Count before you call
Most SDKs expose a token counter. Run it on your prompt during development so you know your real per-call cost, not the "works on my laptop" cost.

Streaming: text as it's generated

Without streaming, you wait for the entire response, then get a JSON blob. For a 500-word answer that can be 10+ seconds of staring at a spinner. With streaming, the server sends tokens as they are generated, so your UI can render them one chunk at a time. This is what makes ChatGPT feel snappy.
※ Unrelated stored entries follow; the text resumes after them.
Each row of a before or after table is a point. The points were changed in one or more steps. Then noise was added and the rows were shuffled. The steps act on columns, c1 being the first. What was done? A step turns or swaps two columns, mirrors them in a line or flattens them onto one, adds a multiple of one to another, or multiplies or shifts one. Angles are multiples of 10 degrees, from the lower column toward the higher: turns from -170 to 170, lines from 10 to 170 but not 90. Use the fewest steps. Two steps may share a column if one is a turn and the other turns, adds or multiplies; they go together, in the order done. Otherwise the lowest column goes first.

Before:
array([[-0.05, -0.34],
       [ 0.58,  0.41],
       [-0.34,  0.24],
       [-0.03, -0.34],
       [-0.12, -0.19],
       [-0.32, -0.10],
       [ 0.45,  0.38],
       [ 0.04, -0.16],
       [ 0.45,  0.29],
       [ 0.58,  0.22],
       [-0.59, -0.10],
       [ 0.41,  0.69],
       [ 0.33,  0.40]])
After (13 x 2):
array([[-0.17, -0.06],
       [ 0.49,  0.33],
       [ 0.44,  0.62],
       [-0.10, -0.34],
       [ 0.23,  0.43],
       [-0.14,  0.02],
       [ 0.24,  0.59],
       [ 0.42,  0.41],
       [ 0.69,  0.46],
       [ 0.26, -0.37],
       [-0.38, -0.05],
       [-0.33, -0.09],
       [-0.11, -0.59]])
Steps: swap c1 and c2

Before:
array([[ 0.01, -0.08, -0.84,  0.41],
       [ 0.08, -0.22,  0.27, -0.12],
       [ 0.22, -0.17, -0.64, -0.15],
       [-0.22, -0.40,  0.48, -0.36],
       [ 0.12, -0.69,  0.48, -0.23],
       [ 0.09, -0.08, -0.60, -0.08],
       [ 0.00,  0.06, -0.27, -0.02],
       [ 0.32,  0.10, -0.33,  0.13]])
After, 8 rows:
array([[ 0.82,  0.23, -0.31, -0.07],
       [ 0.29, -0.83,  0.28,  0.03],
       [ 0.01,  0.23, -0.91, -0.07],
       [ 0.20, -0.31,  0.19,  0.03],
       [ 0.21,  0.09, -0.49, -0.37],
       [ 0.56,  0.03, -0.50, -0.47],
       [-0.56, -0.57,  0.43, -0.04],
       [-0.01,  0.11, -0.19, -0.17]])
Steps: multiply c1 by 2.5; turn c3 and c4 by 30 degrees; turn c2 and c3 by 20 degrees

Before:
array([[-0.14,  0.10,  0.35, -0.07, -0.07, -0.49,  0.21, -0.75],
       [-0.02,  0.24,  0.05,  0.13,  0.13, -0.42,  0.18, -0.41],
       [ 0.02,  0.02, -0.53,  0.01,  0.36, -0.52, -0.04, -0.32],
       [-0.49,  0.11, -0.26, -0.06, -0.20,  0.30,  0.05,  0.06],
       [ 0.44, -0.02, -0.31, -0.05,  0.10, -0.26, -0.16, -0.29],
       [-0.60,  0.25,  0.29, -0.14, -0.12, -0.38, -0.16, -0.44],
       [-0.39, -0.02,  0.60,  0.16,  0.25, -0.23,  0.10, -0.18],
       [-0.42,  0.20,  0.39, -0.47,  0.20, -0.35,  0.10, -0.33],
       [ 0.36, -0.05, -0.22,  0.18, -0.07, -0.65, -0.41, -0.30],
       [-0.69, -0.12, -0.06,  0.10,  0.07,  0.77, -0.18, -0.22],
       [-0.58, -0.39, -0.25, -0.17, -0.30,  0.17,  0.10, -0.25]])
After (11 x 8):
array([[ 0.17, -0.23, -0.37,  0.35, -0.07,  0.52, -0.55,  0.25],
       [-0.29, -0.33,  0.49, -0.93,  0.20, -0.04, -0.37,  0.01],
       [-0.53, -0.07,  0.48,  0.32,  0.24, -0.07, -0.26,  0.08],
       [-0.18, -0.50,  0.65, -0.27, -0.15,  0.23, -0.35,  0.12],
       [ 0.36,  0.02,  0.52, -0.33, -0.31, -0.13,  0.15,  0.55],
       [ 0.32, -0.06,  0.42, -0.13, -0.21, -0.13,  0.28, -0.07],
       [ 0.24, -0.16, -0.48, -0.10,  0.13,  0.21, -0.24,  0.17],
       [ 0.19, -0.08,  0.64,  0.19,  0.10,  0.07,  0.80,  0.24],
       [-0.06, -0.44,  0.02,  0.25,  0.12, -0.11, -0.45,  0.06],
       [ 0.51, -0.18, -0.09,  0.03,  0.36,  0.12, -0.53,  0.11],
       [-0.34, -0.64,  0.19, -0.15, -0.07, -0.12, -0.51,  0.41]])
Steps: mirror c1 and c3 in the line at 130 degrees; add 0.3 times c5 to c8; turn c2 and c8 by -130 degrees; multiply c4 by 2; turn c6 and c7 by 100 degrees

Before, 11 rows:
array([[-0.26,  0.08,  0.14,  0.24,  0.12, -0.16,  0.03,  0.10, -0.03,
        -0.23, -0.07,  0.16],
       [ 0.01,  0.01,  0.28, -0.13, -0.10,  0.17,  0.21,  0.10,  0.27,
         0.21,  0.20, -0.07],
       [-0.21,  0.05, -0.05,  0.17,  0.11, -0.17,  0.23,  0.00, -0.07,
        -0.01, -0.35,  0.12],
       [-0.26, -0.14, -0.01,  0.07, -0.23,  0.33,  0.23,  0.31,  0.12,
         0.07, -0.05,  0.04],
       [ 0.21, -0.04,  0.21,  0.03, -0.20, -0.15, -0.04, -0.27,  0.14,
        -0.13,  0.07, -0.28],
       [ 0.13, -0.03,  0.11, -0.24, -0.18,  0.20,  0.21, -0.03,  0.17,
        -0.06,  0.21,  0.08],
       [ 0.01, -0.11,  0.05,  0.12,  0.10, -0.21, -0.11,  0.00, -0.01,
         0.05, -0.08,  0.26],
       [ 0.16, -0.18,  0.21, -0.28, -0.11, -0.03,  0.04, -0.18,  0.01,
        -0.03,  0.38, -0.34],
       [-0.01,  0.06,  0.18, -0.05,  0.06, -0.24, -0.16, -0.03, -0.06,
        -0.18, -0.30, -0.09],
       [ 0.00, -0.12,  0.36,  0.04, -0.12, -0.23,  0.08, -0.02, -0.12,
        -0.09, -0.04,  0.10],
       [ 0.29, -0.09,  0.25, -0.01,  0.00,  0.18,  0.09, -0.11, -0.03,
        -0.09,  0.06, -0.31]])
After (11 x 12):
array([[-0.26,  0.11,  0.11,  0.08,  0.30, -0.34,  0.11,  0.92,  0.08,
        -0.11,  0.09,  0.05],
       [ 0.02,  0.05, -0.20, -0.14,  0.30, -0.28,  0.07,  0.31, -0.15,
        -0.20, -0.20, -0.07],
       [-0.27, -0.07, -0.17,  0.25,  0.00,  0.14,  0.03,  0.30, -0.04,
        -0.20,  0.03,  0.15],
       [-0.04,  0.10, -0.26,  0.04,  0.27,  0.27, -0.08, -0.07, -0.02,
         0.08,  0.07,  0.11],
       [-0.20, -0.17, -0.01,  0.16, -0.01,  0.19,  0.25,  0.02, -0.03,
         0.11,  0.33,  0.11],
       [ 0.13,  0.09,  0.00, -0.25,  0.28, -0.26,  0.08, -0.10, -0.04,
        -0.31, -0.18,  0.08],
       [ 0.20,  0.05, -0.07,  0.02,  0.26,  0.07, -0.18, -0.81, -0.19,
        -0.35, -0.05, -0.27],
       [ 0.01,  0.07, -0.10,  0.13, -0.11,  0.19, -0.06,  0.01, -0.10,
         0.06,  0.10,  0.27],
       [ 0.16,  0.31, -0.12, -0.29,  0.18,  0.02, -0.07, -0.55, -0.04,
        -0.06, -0.30, -0.33],
       [ 0.29,  0.10, -0.21,  0.00,  0.16, -0.16,  0.00, -0.33,  0.11,
        -0.04, -0.03, -0.29],
       [-0.01, -0.16, -0.18, -0.04, -0.04,  0.26, -0.17, -0.09, -0.08,
        -0.08,  0.24, -0.11]])
Steps: turn c2 and c11 by -160 degrees; turn c3 and c5 by 150 degrees; turn c5 and c7 by -30 degrees; add -1.5 times c9 to c10; turn c6 and c9 by 150 degrees; multiply c8 by 3

Before:
array([[ 0.30, -0.03,  0.39,  0.04,  0.35,  0.10,  0.45, -0.41,  0.17,
         0.20, -0.15,  0.45,  0.12, -0.35, -0.06, -0.07, -0.28,  0.00],
       [-0.17,  0.18,  0.45,  0.34, -0.11, -0.16,  0.33, -0.07, -0.22,
         0.34, -0.56,  0.10, -0.12, -0.19,  0.54,  0.20, -0.08, -0.17],
       [ 0.11, -0.01, -0.01,  0.19, -0.13, -0.01,  0.41,  0.19, -0.10,
         0.41,  0.13,  0.37,  0.29, -0.35,  0.12,  0.22, -0.39, -0.11],
       [-0.19,  0.06, -0.05, -0.19,  0.16,  0.83,  0.69, -0.03, -0.27,
         0.20,  0.28, -0.19,  0.09,  0.22, -0.34, -0.06,  0.22, -0.20],
       [ 0.19,  0.06,  0.11,  0.02,  0.31, -0.32,  0.27,  0.29,  0.07,
         0.15,  0.55,  0.54, -0.03, -0.40,  0.24,  0.50, -0.07,  0.17],
       [-0.33,  0.15,  0.12, -0.08, -0.11,  0.04, -0.11,  0.14, -0.44,
        -0.51,  0.20,  0.51, -0.16, -0.07, -0.37, -0.25,  0.00, -0.82],
       [-0.14, -0.12, -0.32,  0.20,  0.18,  0.34,  0.08, -0.25, -0.38,
        -0.15,  0.18,  0.25,  0.30, -0.01, -0.12,  0.18, -0.08, -0.08],
       [ 0.15, -0.33, -0.07, -0.29,  0.59,  0.25,  0.59,  0.74,  0.54,
         0.00,  0.37,  0.37,  0.12,  0.37, -0.21, -0.41,  0.23,  0.56],
       [-0.11, -0.29,  0.02,  0.27,  0.34,  0.12,  0.30, -0.06, -0.03,
         0.92, -0.06, -0.05,  0.55, -0.14,  0.18, -0.18,  0.16,  0.34],
       [ 0.53, -0.10,  0.45, -0.13, -0.10,  0.08,  0.14, -0.51, -0.07,
        -0.38,  0.13, -0.06, -0.01, -0.06, -0.21, -0.18, -0.11,  0.28],
       [ 0.28, -0.04, -0.40, -0.57,  0.07, -0.04,  0.92, -0.26,  0.05,
         0.16,  0.28,  0.40,  0.17, -0.04,  0.07, -0.12, -0.17, -0.07]])
After:
array([[ 0.19, -0.16,  0.14, -0.31,  0.31, -0.18,  0.33,  0.24,  0.53,
         0.02,  0.57,  0.13,  0.12,  0.12,  0.05,  0.45, -0.06,  0.21],
       [ 0.32,  0.02,  0.42,  0.07,  0.38, -0.04,  0.42, -0.42,  0.44,
         0.10, -0.13,  0.15,  0.23,  0.21, -0.04, -0.11, -0.28,  0.06],
       [-0.12, -0.62,  0.04,  0.25,  0.34, -0.20,  0.30, -0.04, -0.05,
         0.60, -0.09, -0.05,  0.92,  0.37,  0.02, -0.23,  0.19,  0.36],
       [ 0.11,  0.21, -0.08,  0.02,  0.61,  0.36,  0.61,  0.71,  0.39,
         0.10,  0.32,  0.56,  0.00,  0.89, -0.06, -0.45,  0.17,  0.61],
       [ 0.29,  0.65, -0.41, -0.32,  0.04,  0.47,  0.94, -0.24,  0.38,
         0.18,  0.24,  0.10,  0.16,  0.47,  0.04, -0.11, -0.18, -0.05],
       [-0.18, -0.42,  0.47,  0.01, -0.10, -0.39,  0.26, -0.05,  0.08,
        -0.16, -0.58, -0.18,  0.33,  0.34, -0.01,  0.15, -0.08, -0.21],
       [-0.19, -0.12, -0.32,  0.41,  0.13, -0.04,  0.11, -0.28,  0.25,
         0.30,  0.22, -0.37, -0.27,  0.49, -0.01,  0.18, -0.11, -0.10],
       [ 0.62,  0.12,  0.43, -0.01, -0.14,  0.13,  0.15, -0.54, -0.07,
        -0.02,  0.12, -0.08, -0.38,  0.46,  0.01, -0.18, -0.09,  0.31],
       [-0.25,  0.92, -0.02,  0.65,  0.11,  0.57,  0.72,  0.01, -0.17,
         0.09,  0.32, -0.32,  0.24,  0.78,  0.03, -0.04,  0.30, -0.23],
       [ 0.09, -0.26,  0.00,  0.16, -0.08, -0.16,  0.39,  0.17,  0.33,
         0.25,  0.18, -0.13,  0.40,  0.14,  0.03,  0.20, -0.41, -0.15],
       [-0.31,  0.29,  0.17,  0.03, -0.12,  0.13, -0.08,  0.14,  0.54,
        -0.14,  0.19, -0.40, -0.49,  0.41, -0.07, -0.23, -0.02, -0.77]])
Steps: turn c4 and c6 by -60 degrees; add 1.5 times c6 to c2; swap c9 and c12; swap c10 and c13; shift c14 by .50; multiply c15 by 0

Before, 11 rows:
array([[-0.24,  0.01,  0.18, -0.24, -0.22, -0.08,  0.12, -0.07, -0.16,
        -0.04,  0.20,  0.14,  0.43, -0.33, -0.05, -0.04, -0.09, -0.20,
        -0.21,  0.29,  0.04,  0.09,  0.03, -0.27],
       [ 0.07,  0.10, -0.09,  0.38,  0.14,  0.05, -0.09, -0.18, -0.27,
         0.14, -0.07, -0.13, -0.17,  0.03, -0.36,  0.08, -0.01,  0.41,
         0.39, -0.18, -0.15,  0.16,  0.05, -0.17],
       [-0.68,  0.10,  0.09, -0.25, -0.35,  0.11,  0.12,  0.01, -0.22,
         0.15,  0.02, -0.04, -0.08, -0.25, -0.66,  0.00,  0.02, -0.16,
        -0.32, -0.11, -0.21,  0.17, -0.04, -0.13],
       [ 0.00,  0.11,  0.08, -0.28, -0.19, -0.01, -0.02, -0.03,  0.02,
        -0.06,  0.04, -0.06, -0.13,  0.09,  0.09,  0.00, -0.03,  0.15,
        -0.35, -0.54, -0.27,  0.17,  0.02,  0.05],
       [-0.10, -0.24, -0.11, -0.27,  0.61,  0.11,  0.06,  0.07, -0.19,
         0.09, -0.09,  0.11, -0.13, -0.09,  0.07,  0.03,  0.09,  0.05,
        -0.10,  0.06, -0.06,  0.18,  0.03,  0.02],
       [-0.15, -0.35,  0.19,  0.32, -0.38,  0.02,  0.12, -0.12, -0.26,
        -0.07,  0.17,  0.05, -0.08, -0.36,  0.16,  0.25, -0.05,  0.24,
        -0.25,  0.32, -0.08,  0.05,  0.00, -0.20],
       [ 0.12,  0.03, -0.08, -0.12, -0.30, -0.13,  0.13, -0.03, -0.13,
        -0.06,  0.38,  0.12, -0.17,  0.17, -0.04,  0.11, -0.09, -0.07,
        -0.24,  0.35,  0.48,  0.10, -0.24, -0.16],
       [ 0.08, -0.02,  0.94, -0.21, -0.33,  0.05, -0.08,  0.03, -0.27,
        -0.07, -0.14,  0.05,  0.37, -0.14,  0.04,  0.12, -0.01, -0.04,
        -0.32,  0.36, -0.25,  0.05,  0.08,  0.06],
       [-0.02, -0.07, -0.02, -0.06, -0.39, -0.19, -0.14,  0.15, -0.29,
         0.15,  0.07, -0.05,  0.12, -0.16,  0.11, -0.05,  0.17, -0.16,
        -0.17,  0.25, -0.24,  0.13,  0.02, -0.33],
       [ 0.08, -0.09, -0.11, -0.33, -0.23,  0.10,  0.06,  0.06, -0.04,
        -0.01, -0.16, -0.04,  0.09,  0.12,  0.13,  0.28, -0.08, -0.18,
         0.83,  0.11,  0.13,  0.14, -0.02, -0.04],
       [ 0.01,  0.08, -0.10,  0.58, -0.27,  0.07,  0.03,  0.18, -0.25,
         0.58, -0.16,  0.05, -0.01,  0.16,  0.18, -0.05, -0.08, -0.02,
        -0.11,  0.29,  0.08,  0.19, -0.17, -0.04]])
After:
array([[-0.12, -0.08,  0.00, -0.07, -0.26, -0.21, -0.04,  0.16, -0.28,
        -0.20,  0.10, -0.05,  0.00, -0.15,  0.13, -0.04,  0.16, -0.22,
        -0.18, -0.18, -0.24, -0.24, -0.03, -0.30],
       [-0.68,  0.10,  0.09, -0.17, -0.26,  0.12,  0.24,  0.00, -0.22,
        -0.09,  0.02, -0.05,  0.11, -0.27, -0.68,  0.00,  0.01, -0.32,
        -0.32,  0.06, -0.21,  0.00, -0.17, -0.13],
       [-0.14,  0.09, -0.09,  0.55, -0.19,  0.07,  0.11,  0.18, -0.24,
        -0.48, -0.15,  0.06,  0.22,  0.16,  0.19, -0.02, -0.08,  0.38,
        -0.11, -0.28,  0.07, -0.18,  0.26, -0.04],
       [-0.05, -0.36,  0.21,  0.26, -0.25,  0.02,  0.04, -0.12, -0.27,
         0.09,  0.16,  0.05,  0.03, -0.36,  0.18,  0.25, -0.05,  0.47,
        -0.25, -0.35, -0.07, -0.04,  0.20, -0.23],
       [ 0.16,  0.02, -0.06,  0.07, -0.21, -0.13,  0.09, -0.03, -0.14,
         0.14,  0.37,  0.15,  0.11,  0.18, -0.03,  0.11, -0.10, -0.14,
        -0.24, -0.36,  0.49, -0.05, -0.26, -0.17],
       [-0.20,  0.00,  0.18, -0.19, -0.15, -0.08,  0.09, -0.07, -0.16,
        -0.17,  0.21,  0.14, -0.30, -0.32, -0.03, -0.04, -0.09, -0.36,
        -0.22, -0.31,  0.04, -0.04, -0.12, -0.28],
       [-0.14, -0.24, -0.10, -0.23,  0.43,  0.10,  0.17,  0.06, -0.20,
        -0.01, -0.10,  0.11,  0.10, -0.10,  0.09,  0.03,  0.07, -0.14,
        -0.09, -0.09, -0.08, -0.09, -0.15,  0.01],
       [ 0.07, -0.03,  0.94, -0.21, -0.23,  0.05, -0.09,  0.03, -0.26,
        -0.12, -0.12,  0.03, -0.25, -0.14,  0.02,  0.11, -0.02, -0.19,
        -0.32, -0.30, -0.25, -0.18, -0.07,  0.05],
       [ 0.03,  0.10,  0.09, -0.25, -0.13, -0.02,  0.24, -0.04,  0.03,
         0.11,  0.05, -0.06,  0.05,  0.09,  0.09, -0.01, -0.03, -0.05,
        -0.34,  0.51, -0.27,  0.00, -0.15,  0.03],
       [ 0.19,  0.11, -0.10,  0.28,  0.08,  0.07,  0.10, -0.19, -0.29,
        -0.03, -0.09, -0.11,  0.15,  0.02, -0.34,  0.09, -0.01,  0.67,
         0.38,  0.22, -0.14, -0.12,  0.27, -0.17],
       [ 0.05, -0.08, -0.11, -0.23, -0.16,  0.13,  0.13,  0.08, -0.04,
        -0.02, -0.15, -0.03, -0.05,  0.13,  0.12,  0.28, -0.06, -0.43,
         0.84, -0.13,  0.13, -0.08, -0.23, -0.01]])
Steps: add -0.7 times c8 to c1; add 0.7 times c4 to c18; turn c4 and c23 by 40 degrees; multiply c5 by 0.7; turn c7 and c20 by -160 degrees; turn c7 and c22 by -130 degrees; turn c10 and c13 by 150 degrees; multiply c13 by 0.7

Under the hood, providers use Server-Sent Events (SSE) or a similar long-lived HTTP response. Each chunk is a small JSON delta. You concatenate them on the client.

streaming.ts
import Anthropic from "@anthropic-ai/sdk";

const client = new Anthropic();

const stream = client.messages.stream({
  model: "claude-opus-4-5",
  max_tokens: 1024,
  messages: [
    { role: "user", content: "Write a haiku about TCP packets." },
  ],
});

for await (const event of stream) {
  if (
    event.type === "content_block_delta" &&
    event.delta.type === "text_delta"
  ) {
    process.stdout.write(event.delta.text);
  }
}

const final = await stream.finalMessage();
console.log("\nstop reason:", final.stop_reason);

Browsers can consume the same stream using the Fetch API and a ReadableStream. The official SDKs (@anthropic-ai/sdk, openai) hide the byte-level details and give you an async iterator like the one above.

Prompt caching: pay once for the boring parts

Real apps have huge system prompts. A coding assistant might prepend 20 pages of style guide, internal docs, and few-shot examples to every single turn. That gets very expensive very fast.

Prompt caching lets you mark a prefix as cacheable. The provider stores it server-side for a few minutes. Subsequent requests that reuse the same prefix pay roughly 10% of the input cost for that portion (Anthropic charges 1.25x to write and 0.1x to read). On a 50,000-token system prompt, the difference is dramatic.

caching.ts
const res = await client.messages.create({
  model: "claude-opus-4-5",
  max_tokens: 512,
  system: [
    {
      type: "text",
      text: longCompanyHandbook, // 50,000 tokens
      cache_control: { type: "ephemeral" },
    },
  ],
  messages: [{ role: "user", content: userQuestion }],
});
Cache hits are best effort
Cache entries expire after about 5 minutes of inactivity. If your app has bursty traffic, the first request after a quiet period still pays full price. Design for the cache, but do not bet your margins on a 100% hit rate.

Sampling knobs you'll touch

  • temperature (usually 0 to 1): higher means more random and creative output. Use 0 for code, fact extraction, or anything where determinism matters. Use 0.7+ for brainstorming and prose.
  • max_tokens: ceiling on the output. The model stops here even mid-sentence. Set it generously but not infinitely.
  • stop_sequences: strings that, when generated, cause the model to stop. Handy when you want output to end at a specific delimiter.

Quick quiz

Quiz1 / 3

Why do chat APIs require you to send the entire message history every time?

Recap

  • Chat APIs take a messages array of system / user / assistant turns. The model is stateless.
  • Tokens are the billing unit. Output costs more than input. Context windows are hard caps.
  • Streaming uses SSE-style chunks so the UI updates as text is generated.
  • Prompt caching cuts cost dramatically when a long prefix is reused across calls.
  • temperature controls randomness. Low for code, high for prose.